Getting local government engineers to implement green infrastructure that protects or restores water quality in developed areas will take massive and relentless public pressure on local governments.
“Tweaking current systems and practices isn’t enough,” he said. “Major change is required, and governments can’t do it. They won’t do it unless we push them.”
Derry said government engineers and elected officials are reluctant to shift from managing stormwater with curbs and gutters toward source control — managing rain where it falls — out of fear of lawsuits and insurance liabilities.
And local governments don’t believe people will maintain rain gardens or other green infrastructure on their properties, he said.
“So we have to challenge old ideas at chamber forums and talk to decision-makers,” he said. “Change will only and always comes when motivated people talk to other people.”
Derry was one of several speakers at the conference who spoke of the benefits of designing municipal systems that attempt to mimic nature. Others spoke of studies that show green spaces and urban streams improve people’s mental health, and are aesthetically pleasing.
Jody Watson, supervisor of environmental planning and initiatives for the Capital Regional District, echoed Derry’s message that public pressure can effect change. Watson is also the past chair of the Bowker Creek Initiative, a successful restoration of a major waterway running through three municipalities in the Victoria area.
Because local governments had given up on Bowker Creek, more and more of it was being buried and channelized.
But widespread community pressure raised the creek to the regional district’s No. 3 priority. Consultants had to convince local engineers of the value of restoring and daylighting the creek. Some staff engineers had rigidly opposed daylighting the creek.
“Sometimes you have to just wait for somebody to retire,” Watson said.
Derry urged conference attendees to champion better stormwater practices on several fronts.
— No expansion of urban growth boundaries. Increase urban density and “save the best of the rest,” he said.
— Require government agencies to preserve forests, not just slow down development. “There should be no net loss of forest cover,” he said.

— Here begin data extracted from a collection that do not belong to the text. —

Each row was made from one walk, in order. Every step used is in the known rows, and no mark comes twice. Write each row's walk.
Known rows
bonusi babi babilab bezi: [ 33.1 -13.8   2.0 -12.2 -10.9  11.9   5.3 -11.6 -16.9 -22.7  -1.9 -16.0
 -11.3 -24.3  -9.1   9.2  -9.6   3.1  10.2]
babilab suru podo: [ 13.0   3.8 -34.1   3.0  23.0 -20.8 -15.4  19.6  36.7  10.3 -10.0  17.9
   1.5  12.1  19.9 -11.9 -10.3 -14.2  -3.3]
babi babilab: [ 14.1 -24.2   4.2   6.1  -8.6   3.3  -0.2   4.2  11.5 -17.1  -6.9   2.1
  -9.6 -27.7 -17.7  11.9 -25.1 -13.6  -2.4]
babi babilab suru: [ 25.3 -33.3 -14.7  -7.3  -5.3 -13.0 -13.7   4.4  32.8  -8.3   5.8 -14.7
 -17.9   5.9  -5.7  34.0 -18.5 -14.8 -12.5]
bezi bonusi babi babilab suru podo borab: [ 13.1  -6.9 -14.7  10.6  27.9 -11.2 -24.5  24.2  34.5   2.2 -13.0  15.8
  -1.4  12.0  16.0 -22.2 -20.8   2.4 -15.3]
babi babilab bezi: [ 24.9 -10.5  -1.4 -13.6  -8.3   6.4   4.2 -26.3  -3.5 -15.0  -9.6  -8.4
  -6.6 -11.5  -8.1  18.9 -20.3  -7.5   3.2]
suru podo borab: [  9.3  31.9 -14.5  20.0  23.9  -5.6  -9.4  31.6  39.7  14.4 -43.8  44.4
   9.0   1.0  28.1 -46.0 -38.7   2.4  -9.2]
podo borab: [  8.3  27.2   1.6  16.6   5.9   3.2  -5.7  28.9  21.9   8.4 -42.0  30.9
  -1.3   1.4  17.2 -30.3 -39.5  16.2 -14.1]
feriger babilab: [ -9.1  13.0  -1.3  10.4  -7.6  -8.8   7.8  13.2  28.3   1.7  -8.9  -1.3
 -10.1 -14.7  22.3 -42.1  10.6 -16.9 -10.3]
suru bonusi feriger babilab bezi: [  1.0   6.8  -6.3  -8.1 -16.8  -2.5  15.0 -22.9 -11.1   5.3   7.9  -5.3
   9.0   1.9  11.4  -8.5   9.5  -1.5   7.9]
feriger babilab suru bonusi: [-12.6  -1.5 -13.8   0.0  -8.7  -8.4  -5.4 -12.0  11.5  19.0  38.2  -5.1
 -11.7  10.3  18.1   6.6  -2.8 -25.8   0.2]
bezi bonusi: [-36.0  -1.1  17.0  14.1  13.9   1.7 -15.0  -5.7 -38.2  -6.4  -2.3   9.0
   4.7   3.4  -8.5 -15.3   6.7  16.8  -5.2]
bonusi feriger babilab bezi: [ 10.0   6.6  -6.1  -8.6 -15.3  -6.6  15.3  -9.3   3.3  -1.4 -11.8  -9.2
   8.2   2.4  12.7 -18.5  13.3   5.1   0.4]
feriger babilab suru bonusi bezi: [-15.1  14.2   0.6  -4.7  -1.6  12.0  12.5 -17.3  -0.3  13.7  17.9 -16.4
  -2.3   0.1  15.3  -0.3   2.5 -23.0   9.9]
babilab suru bonusi: [ -6.9  -1.8 -12.3  -0.3  -6.1  -1.6 -10.6 -11.3 -10.0  16.3  32.0   6.6
  -6.6  11.7   4.5  24.5 -18.8  -9.9   6.7]
feriger babilab suru: [  7.1  -3.8 -19.4  -4.8  -4.4 -20.5  -7.5  12.8  45.2   6.8   3.9 -16.9
 -17.8  16.4  26.3 -11.0   9.5 -18.5 -19.2]
babi babilab bezi bonusi suru: [  8.0  -9.0  15.8 -13.8   5.1   6.8  13.8  -2.9  -3.1 -12.5  -0.4 -18.7
  -1.0  -0.4 -38.4  41.0   1.0  -4.4  -3.1]
bonusi suru: [ 22.0  14.2   5.4  -0.8  -4.3   5.3  22.0  42.6  24.7  -1.1 -19.5   2.7
  -5.1 -15.5 -26.5  21.4 -13.4  -2.1   0.0]
suru babilab: [  2.4   0.1   0.5   3.8 -21.4   8.4 -10.6  -7.6  18.1  11.2  -2.0  27.4
  -2.3  -9.8  16.8  14.1   6.4  -6.0   9.1]

Which walk is each row?
[ -5.1  -5.3  13.9  -4.4 -12.7  10.0  -1.0  -2.4  18.1   8.9   8.6  12.3
  -0.2  -0.8 -10.6  41.4  21.0  -7.4   4.5]  bezi bonusi suru babilab
[ -3.0  15.3 -10.7  -3.6  26.8 -10.0  10.4  10.9  29.2   4.7  -6.9   2.8
   8.7   3.5  -1.9 -13.1  17.5 -21.3  -0.6]  feriger babilab bezi bonusi suru podo
[-14.3 -18.7   9.8  -0.6 -11.6   0.7  -7.1 -21.7 -40.5  -1.9   2.3  10.9
  27.1  16.8 -14.1  19.7  23.7  32.5   8.3]  suru babilab bezi bonusi feriger
[ -0.9 -37.1  18.2  10.2  -1.7   9.1  -7.8   7.9 -25.4 -30.1  13.0 -12.1
 -11.4 -32.3 -27.1   0.2   1.1   6.5   2.0]  bezi bonusi babi babilab
[ -2.4   5.3 -20.8  13.7  25.1 -24.3 -17.5  25.6  46.8  17.0 -20.7  22.3
  13.8  32.4  28.5 -37.0  -7.1   4.1 -21.5]  bezi bonusi feriger babilab suru podo borab
[ 22.9 -13.9   2.2 -11.5 -13.4  15.5   4.8 -24.7 -28.1 -16.3  17.7 -13.8
 -10.1 -25.1 -10.7  20.1 -13.8  -3.5  17.7]  suru bonusi babi babilab bezi
[  7.4  19.7  -5.6 -10.9  -7.4  -2.5  11.5 -18.2  10.0   0.5 -11.6 -11.5
  -7.2  -1.2  24.4 -24.9   9.0  -9.2  -3.1]  feriger babilab bezi
[-17.5  -3.1  -2.0  13.0 -19.6  -8.3  13.7   8.3   2.7   8.6  15.5   6.0
  10.0  -9.3   5.0 -22.2  11.9  -5.6   3.4]  suru bonusi feriger babilab
[ 11.2 -16.4 -19.7  -2.9 -11.0 -25.4  -2.7  20.0  37.8   5.2   4.0 -13.6
  -3.7  20.1  13.9  -3.1  14.4  -2.7 -15.1]  bonusi feriger babilab suru
[-14.4 -14.6  10.4   3.0  -1.5  -2.5  -2.9  -9.8 -52.4  -8.5  -7.1   5.1
  27.7  13.8 -20.8   5.5  12.9  39.6   3.8]  babilab bezi bonusi feriger
[-31.2   5.3  11.3  -3.4   9.5  -2.3  -4.9 -33.9 -26.4  -4.6   3.6 -13.3
   1.1  13.8  11.0 -23.6  25.8   2.8  -7.4]  feriger babilab bezi bonusi
[ 12.3  31.0  -7.3   3.1  31.2  -2.8  -0.4  21.0  34.0  13.1 -36.6  25.5
  11.3  15.5   7.8 -18.3 -23.9   2.4  -9.7]  babilab bezi bonusi suru podo borab
[  2.7   9.3  14.5 -11.7   8.1   6.9  13.0   2.8 -10.4  -4.6  -5.6 -12.2
   2.1   6.2 -30.2  28.5   6.9   6.5  -2.2]  babilab bezi bonusi suru
[  5.0  -3.8  -4.9   4.4  -8.0   6.9  -8.3  16.0 -29.5  -0.1  32.7  -3.6
 -14.0 -14.2   0.9   3.5  -2.1  10.1  14.8]  babilab suru bonusi babi
[ -2.3  -4.8   3.8  -6.9  -2.5  18.2   7.9 -22.9  -8.8   4.1  19.2 -14.8
  -2.3  -5.8  -6.6  28.1 -15.8 -21.4  14.3]  babi babilab suru bonusi bezi
[ -0.8 -19.2 -10.6   5.5 -16.0  -7.2  -2.3   6.9 -21.5  10.0  20.7  13.3
  17.5  11.9 -13.8  29.5  -9.5  16.9  10.4]  babilab suru bonusi feriger
[ -8.3  -0.3  16.3   2.4   5.5  12.3  -7.7  -0.1 -59.6 -18.3   5.5 -10.7
  -3.1 -12.2  -6.5 -20.2  21.6  33.1   9.9]  babilab bezi bonusi babi
[-13.3   1.8  15.0   1.8   2.8   6.2  -2.8  -0.1 -42.7 -16.9  10.8 -20.7
  -8.0 -12.1   5.0 -34.6  34.6  21.1   4.3]  feriger babilab bezi bonusi babi
[-23.7  -2.9  13.1  -7.5   0.3   8.3 -16.9 -47.6 -34.7   1.1   8.1   4.5
   6.2  16.5   6.3  13.2  22.9   9.6   4.7]  suru babilab bezi bonusi
[-18.1  24.2  13.9   5.9  -0.7  27.7  16.1 -13.9 -31.7   7.7   2.4   4.3
   7.7 -18.5  -0.9  -2.2 -13.4  -6.9  22.0]  suru bonusi bezi
[ -3.4  10.0  12.6 -12.0   6.0   1.5  18.0   2.9   5.7  -3.0  -1.2 -21.4
  -2.3   5.9 -18.4  13.1  19.7  -4.9  -6.5]  feriger babilab bezi bonusi suru
[ -7.8   5.7  18.3   1.5   8.0   5.0  10.6  23.8  -3.0  -4.4  -6.1  -2.8
   1.0  -2.0 -33.4  20.8   4.9   6.3  -4.8]  bezi bonusi suru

— Ban toxins such as zinc on vehicle tires, copper on brakes, phosphorous and the micro-plastics from single-use bags and water bottles at the local, provincial and federal level.
Deery cautioned his audience not to expect instant results.
“This isn’t something that will happen overnight,” he said. “But we need to amp up the seriousness of the discussions.”
COMOX LAKE, CONSERVATION PARTNERSHIPS AND BROOKLYN CREEK
Comox Valley Regional District Senior Engineer Marc Rutten spoke to the conference about the Comox Lake Watershed Protection Plan. It’s a wide-ranging effort that involves multiple landowners and will address issues of turbidity and hydrological changes from logging activities. The watershed is the only source of drinking water for 50,000 residents.
Tim Ennis, the executive director of the Comox Valley Land Trust, spoke about the Comox Valley Conservation Partnership, one of six such groups in the province. The partnership has a unique focus on local government, and speaks with one voice on conservation issues, growth and urban forest strategies. Ennis also talked about the Kus-Kus-Sum project, which he said is more about reconciliation than restoration. “Ten acres of steel and concrete is a daunting” restoration project. But he called the recovery of the K’omoks Estuary a “fantastic model for success.”
Al Fraser and Marvin Kamenz of the Town of Comox, and Christine Hodgson of the Brooklyn Creek Watershed Society, spoke about the relationship between the town and the streamkeepers. Hodgson said over the last 13 years, the streamkeepers have raised about $300,000 ($100,000 in-kind) for in-stream work to improve fish habitat. The town has roughly matched the group’s fundraising. The streamkeepers also do annual smolt counts and public education for neighboring residents.